Re: Summary of experience using Calcite

Posted by Vladimir Ozerov <pp...@gmail.com>.
Hi Sandeep,

Thank you for sharing your experience. Your feedback matches with what I
usually see in practice. IMO there are two main problems with Apache
Calcite:

   1. Documentation that focuses on a single edge case - the end-to-end
   execution of federated queries with Enumerable. In practice, this
   approach rarely could be used for anything but simple projects. Instead,
   major Apache Calcite users (Apache Hive, Apache Flink, etc) do what you
   mentioned as "unconventional use": they use separate Calcite components for
   query optimization, translation, DSLs, etc. And there is virtually no
   documentation on how to use them. So your use case is not unusual; there is
   just no docs for it.
   2. Another big problem is stability and quality. There are many bugs in
   optimization rules, rel-to-sql conversion, etc. When doing a sophisticated
   Apache Calcite integration, you should be ready to find a creative
   workarounds for various bugs: method overrides, unusual class hierarchies,
   copy-pasting of Apache Calcite codebase, etc.

Unfortunately, there is no major commercial vendor behind the community
that systematically invests in documentation and quality, so it is what it
is.

However, if you manage to get through these difficulties, you will get an
extremely powerful tool, and I personally not aware of any other project
that is even close to Apache Calcite in query optimization and translation
capabilities. This is why there are more and more database and data
management projects that choose Apache Calcite as the backbone of their
query processing.

If your use case is simple, then perhaps Apache Calcite might be too
heavy-weight. However, if you plan to make your system more complicated, I
would recommend you to keep Apache Calcite in mind still.

Regards,
Vladimir.

чт, 4 авг. 2022 г. в 04:42, Sandeep N <fe...@gmail.com>:

> Hi all,
>
> I wanted to share my experience with one of the current projects that I
> tried to use Calcite with and through this experience hope to shed light on
> some of the challenges I ran into and share my thoughts on how they could
> be addressed.
>
> Apologies for the long drawn explanation but I think context will help you
> guys understand the challenges I hope to surface.
>
> For the tldr version jump to the paragraph with heading "In Summary".
>
> Let me first note that my use of Calcite  is unconventional in the sense
> that I was looking to convert queries written in a homegrown DSL to SQL
> that could be run on Snowflake.

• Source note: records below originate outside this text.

Each row below holds a small network's activations on one input, seen along a few directions.
Each table varies a few parts of the input and shows all the possible inputs, shuffled.
A made-up example of a description, with smaller parts first: one of 4 places along a line, together with either a single point or (one of 2 separate values, together with one of 5 places around a ring) or one of 11 places along a line.
Shared parts are said once, and a part with two or three values counts as separate values.
(in the rows, 128 means zero)

Other details of the inputs shift rows strongly along two fixed directions, in all tables alike. That doesn't count.

A family of inputs:
r1: [143  80 127 106 109 117 121 158 189 117 136 134 156]
r2: [ 94 195 134  94 136  61 148 126  83 121 153 205 150]
r3: [ 71 210 134  97 138  47 133 137  76 123 139 198 112]
r4: [189  94 168 166 127 162 131  96 166 100  74  64 113]
r5: [108 214 165 112 144  37 162 108 125  77 112 148 126]
r6: [157 113 145 156 128 156 124  99 136 122 121 106 132]
r7: [116  52  85 106 139 177 125 143  79 222 179 187 143]
r8: [118  47  81 100 153 190 107 151  79 223 174 192 132]
r9: [150  76  67  87 127 157 156 201 135 177 184 174 172]
r10: [155 115 142 154 124 141 129 106 127 117 112 104 131]
r11: [ 73 202 129 101 134  63 141 134  76 117 144 202 125]
r12: [147 131  93 132 111 164 123 165 158 109 119  71 137]
r13: [186  93 157 181 122 172 118  93 153 101  92  49 118]
r14: [133 103 125 150 127 162 129 108 123 147 137 115 125]
r15: [174 105 154 178 119 167 123  89 156 107  94  57 120]
r16: [ 98  62  78  90 138 156  85 181 154 196 162 178 151]
r17: [ 98 183 143  87 142  60 160 130  94 127 138 206 148]
r18: [138 121 132 146 128 146 113 108 123 121 110  95 104]
r19: [ 71 203 123  99 128  57 141 129  77 122 144 185 119]
r20: [132 121 142 155 146 140 120 116 138 125 110  99  90]
r21: [116 211 166 112 129  50 154 106 116  78 108 159 133]
r22: [108  68  90 109 138 168 131 139  83 216 178 185 144]
r23: [103 234 111 113 116  58 141 167 146  68 109 109 133]
r24: [126  91 121 145 141 160 121 121 120 147 132 120 106]
r25: [ 76 209 136 100 107  40 105 144 162  55 105 115 139]
r26: [ 61 184 126  76 105  43 125 168 130 103 155 162 166]
r27: [101 227 155 119 127  49 125 108 115  82 100 125  97]
r28: [113 215 171 112 133  50 163 109 124  71 100 158 132]
r29: [152 115 143 149 142 139 128  99 132 114 123  98 129]
r30: [143 107 134 153 121 152 125 105 123 128 116  88 118]
r31: [107  52  86 108 152 174 131 144  81 219 190 194 146]
r32: [109  52  83 104 142 185 132 150  76 230 190 213 150]
r33: [150 127 103 136 104 163 139 164 157 108 132  65 147]
r34: [179  97 164 164 128 166 130  94 169 103  78  72 117]
r35: [158 109 149 184 117 176 110  90 152 102  90  55  91]
r36: [165 131 108 132 106 146 147 166 160  95 140  79 153]
r37: [118  61  93 106 147 184 109 146  90 223 166 190 114]
r38: [164 116 152 169 124 165 101  94 158 115  82  52  83]
r39: [160 113 159 182 127 174 112 100 167 111  77  62  77]
r40: [162  80 147 150  93 149 102 129 213  82 114  49 143]
Each input here is: one of 5 places along a line, together with either one of 2 separate values or one of 6 places along a line.
Question: Changing only the place on the line of 5 turns r22 into r15. The same change can be made to r14. Which row results?
Answer: r6
Question: Which other rows does r24 become when the place on the line of 6 takes its other values? List them by row number.
Answer: r8, r11, r18, r19, r35
Question: Which other rows does r36 become when the choice among 2 separate values takes its other values? List them by row number.
Answer: r40

A family of inputs:
r41: [117 112 127  91 132  98 150 146 107 156 161 195 160]
r42: [ 97 163 125 125 139 104 132 104  64 147 145 169 116]
r43: [ 81 148 111  87 136  89 110 154 108 153 148 186 132]
r44: [151  63 121 148 125 187  99 127 170 145 108  73 105]
r45: [140  65 102 136 135 190 113 149 147 170 135 120 115]
r46: [155 148 131 161 112 143 133 120 147  82 105  56 121]
r47: [100 171 108 102 134  97 134 157 111 133 138 162 124]
r48: [163 160 148 138 126 118 149 115 143  90 103 103 136]
r49: [114 176 146 138 109  81 123 117 140  73 109  86 125]
r50: [ 97 126  88 101 130 123 146 161  90 162 174 179 152]
r51: [144  88 137 122 131 140 124 121 142 141 132 138 146]
r52: [ 83 126 105  94 125 109 115 152 100 160 174 187 153]
r53: [123 104 134 142 144 159 110 108 102 160 122 138  87]
r54: [161 145 162 150 118 112 151 108 161  75 102  90 129]
r55: [114 236 141 130 110  62 152 122 121  55 102 102 128]
r56: [132  92 113 134 120 159 122 137 131 142 143 103 134]
r57: [156  61 144 151 155 186 131  93 106 179 129 139 117]
r58: [188 103 148 163 124 170 144 109 166 101  96  72 127]
r59: [116 179 168 120 118  58 136 111 145  74 113 137 142]
r60: [121  84 114 124 130 163  91 137 146 162 129 135 123]
r61: [133 138 114 129 133 141 124 140 138 128 117 119 116]
Question: Changing only one part turns r56 into r44. The same change can be made to r49. Which row results?
Answer: r43
Question: What do these inputs look like to the network?
Answer: one of 3 separate values, together with either a single point or one of 6 places along a line
Question: Which other rows does r42 become when the choice among 3 separate values takes its other values? List them by row number.
Answer: r53, r57
Question: Which other rows does r51 become when the place on the line of 6 takes its other values? List them by row number.
Answer: r41, r48, r54, r58, r59

A family of inputs:
r62: [152  70  88 133 122 200 122 159 140 162 153 106 145]
r63: [155  38 115 130 124 185 107 137 157 164 146 118 151]
r64: [133 167 132 115 119  87 162 148 138  92 131 131 150]
r65: [177 100 173 177 133 158 145  71 147 103  92  74 110]
r66: [ 99 184 146 137 140  93 123 102  90 116 108 136  85]
r67: [ 83 119 103 102 128 120 102 154 118 158 151 164 130]
r68: [ 81 160 126 110 129  87 100 140 130 123 119 138 106]
r69: [131 130 102 101 123 120 154 164 118 132 161 152 168]
r70: [ 93 152 122 105 119  89 118 147 125 120 146 152 147]
r71: [100 131  84 102 136 132 121 170 108 167 155 159 124]
r72: [130 150 121 102 131 102 149 150 125 133 137 170 151]
r73: [181 115 168 184 124 161 138  67 144  91  84  51 111]
r74: [125 115 124 150 134 160 119 105  96 152 125 121  96]
r75: [109 197 116 127 113  90 136 145 131  82 118 102 120]
r76: [113 185 145 138 126  94 142  98  91 105 122 127 118]
r77: [159 143 179 154 116 114 116  94 194  64  67  69 115]
r78: [155  26 120 125 131 187 112 138 161 176 148 137 145]
r79: [127 120 138 113 154 125 140 113  90 165 140 197 132]
Question: Changing only one part turns r76 into r79. The same change can be made to r62. Which row results?
Answer: r72
Question: What do these inputs look like to the network?
Answer: one of 3 separate values, together with one of 6 places along a line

There were two main challenges : (a)
> Mapping the DSL to SQL and (b) Generating SQL compliant to Snowflake with
> support for custom data-types like VARIANT.
>
> The approach I landed on based on feedback from this forum was to take the
> AST from the DSL, use a tree walker to generate a relational algebra tree
> which then can generate SQL using one of the Dialects (Snowflake to be
> added).
>
> The first task involved asking questions on the dev forum and reading
> through previously asked questions. Here I have to extend thanks to
> Stamatis for the pointers and links he provided which helped immensely. In
> the end it took those pointers + step through debugging of the code via
> unit-tests to figure how to use the relational algebra tree (RelNode and
> RexNode).
>
> The second task was to add Snowflake specific constructs and here again
> thanks to  Stamatis and Julian I had pointers to start looking at the
> pieces. But before I went down the path of extending relational algebra or
> figuring adding snowflake functions I shared my prototype work with my team
> and talked through the approach and the Calcite integration. My goal was to
> get a general sense of whether my team thought this was a good path forward
> (some of the reason for this will be obvious in the In Summary section).
>
> A few of the team members looked at extending my prototype with Calcite and
> after a couple of weeks of working with it we as a team arrived at the
> decision that we will hold off on using  Calcite and instead build
> something simpler and homegrown. "Simpler" because the types of queries we
> needed to translate to SQL were very limited and did not exercise all the
> possible types of SQL queries. We may revisit this in the future and come
> back to Calcite.
>
> In Summary : The feedback I have is as follows
> (a) Calcite does not have enough examples, docs and how-to guides so it is
> difficult to get started. For this one I think our usage of Calcite being
> unconventional added to the complexity as the samples might not directly
> map to what we were looking for - one needs to extrapolate from what is
> done from SQL to applying the same for another DSL.
>
> (b) Learning curve for Calcite is steep. - It takes a lot of time and
> patience to debug through code and understand Calcite before using it. It
> takes a certain mind-set of "don't give up" and "must figure this out" to
> make headway. My experience with some of the technologies (having written
> micro-containers and classloaders) have left me with a higher threshold of
> patience - but that is not for everyone.
>
> I will say that the dev forums are prompt to respond to queries but at
> times it might not be adequate for newbies - One suggestion I can think of
> is to pair a newbie with a seasoned Calcite contributor as a mentor for
> tasks which need such a pairing e.g. adding a new Database Dialect. It is a
> fairly big commitment/investment on the part of the mentor but it might
> make inroads into the project easier. Mentors could assign tasks of
> improving docs/samples/how-to guides to the newbies as they work with them.
> It would address the challenges for future adopters and also build
> confidence in the newbies to contribute.
>
> I will end on a thank you note, just the process of figuring out the
> relational algebra tree and translation taught me a lot. Thanks to you guys
> for all the contributions. Like I said earlier I am still hopeful we will
> come back to Calcite and thus plan to stay plugged in.
>
> Cheers,
>
> --Sandeep Nayak
>